No. Unlike some North Indian states that offer 1–2% lower stamp duty when property is registered in a woman's name, Kerala has no statewide gender-based stamp duty concession as of 2026. The 8% stamp duty rate on a sale deed is the same regardless of whether the buyer is male or female. The concessional rates in Kerala apply to relationship-based transfers — gift, partition and settlement deeds between close family members — not to the buyer's gender.

What happens if I undervalue the property to save stamp duty in Kerala?

It is not worth the risk. The Sub-Registrar can refuse to register a deed valued below the fair value. If undervaluation is discovered after registration, the Revenue Department can demand the deficit stamp duty plus a penalty of up to 10 times the deficit under Section 46A of the Kerala Stamp Act. An undervalued deed also weakens your position in any future dispute and creates a capital-gains mismatch when you eventually resell.

Who pays the stamp duty in Kerala — the buyer or the seller?

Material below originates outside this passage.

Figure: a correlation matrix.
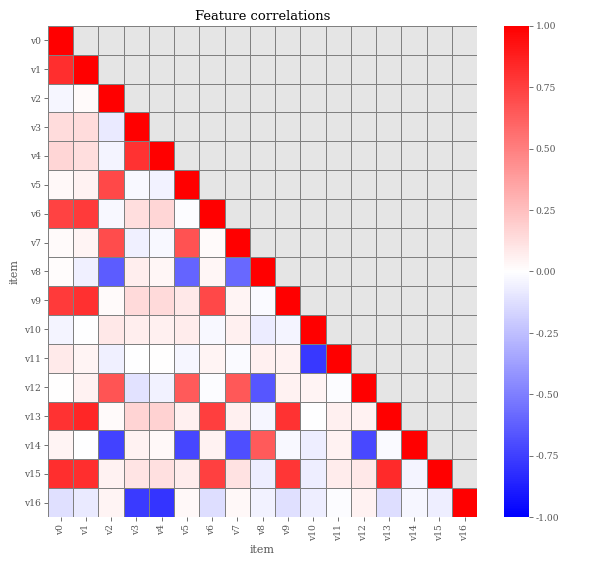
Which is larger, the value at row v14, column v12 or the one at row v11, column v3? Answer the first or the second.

By convention in Kerala, the buyer pays the stamp duty and registration fee, along with the deed writer's and lawyer's fees. This is custom, not law — the parties can agree otherwise in writing — but in practice almost every Kerala sale transaction has the buyer bearing the full 10% plus incidental costs. Budget for it as part of your total purchase cost from the start.

How do NRIs pay Kerala stamp duty and register property from abroad?

Stamp duty in Kerala is paid through e-stamping or franking before registration, and the funds must come through proper banking channels — typically an NRE or NRO account. Registration itself requires the buyer or their registered Power of Attorney holder to be physically present at the Sub-Registrar Office. Most NRIs appoint a POA holder in Kerala to complete registration. Bennyz Realty handles the full process — fair value check, duty calculation, POA setup and SRO coordination — for NRI clients.